Your other questions at https://stackoverflow.com/questions/37753783/ and Is there any way to tell if a shell script was killed with signal 9 indicate that what's missing from your question is that you are trying to run Tomcat under upstart.
In such a case:
start-stop-daemon is not appropriate.
- Nor is
su.
- Nor are Poor Man's Daemon Supervisor gyrations to do PID file management in shell script.
All of those are attempting to duplicate stuff that upstart does directly. The use of su is particularly bad, because it isn't a tool for dropping privileges. It is a tool for adding privileges, in a login session.
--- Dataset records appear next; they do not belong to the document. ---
Each row is a point on a landscape with many valleys, with its height.
A ball rolls from a point to the lowest of its 2 nearest points, and stops where none of them is lower. Distance is the straight distance between rows; heights are no part of it.
Z87 height 667: [ 92 126 122 108 115 122 164 113 104  74 120 153 176 127 109 131 140 146
 135 145 105 140  69 203]
Z55 height 368: [144 140 155 103 158 159 141 136  91 115 129 107 143 137 155 102 142 101
 148 142  94 149 140 111]
Z453 height 515: [111 106 140 134 198  99 119 125 120 177 126  92  92 150 104 176  51 150
 153  73 106 168 147 136]
Z911 height 229: [118 150  94 146 143 154 115 147 132 101 131 178 170 107 159 208 113 141
 104 153 141 132 118  90]
Z812 height 410: [119 152  91 145 106 104 124 123 159 172 145 137 105 120 142  93 116 158
 125  90 149  91 121 131]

It nowadays has involvement under the covers with various login session management subsystems that makes it particularly inappropriate for the (much simpler) task of dropping superuser privileges in a dæmon. start-stop-daemon is just supererogatory. And upstart knows the process IDs of its children.
In the upstart job file, use the setuid and (if appropriate) setgid stanzas to drop privileges to an unprivileged user:
setuid tomcat
And if you do invoke catalina.sh via sh -c, which isn't really necessary, don't wander into systemd House of Horror territory. (It's only marginally less horrendous when these sorts of things are done with upstart.) Do things the daemontools way and have the shell chain to the script, invoking it via the shell's exec command so that upstart sees the dæmon as its direct child process. (And make sure that upstart knows this with the correct expect stanza, too.)
An explicit shell isn't necessary in the first place, though, because upstart can invoke catalina.sh directly itself, just as systemd and other service management tools can. You furthermore thus don't have the worry of ensuring that /bin/bash is actually the right interpreter for that script.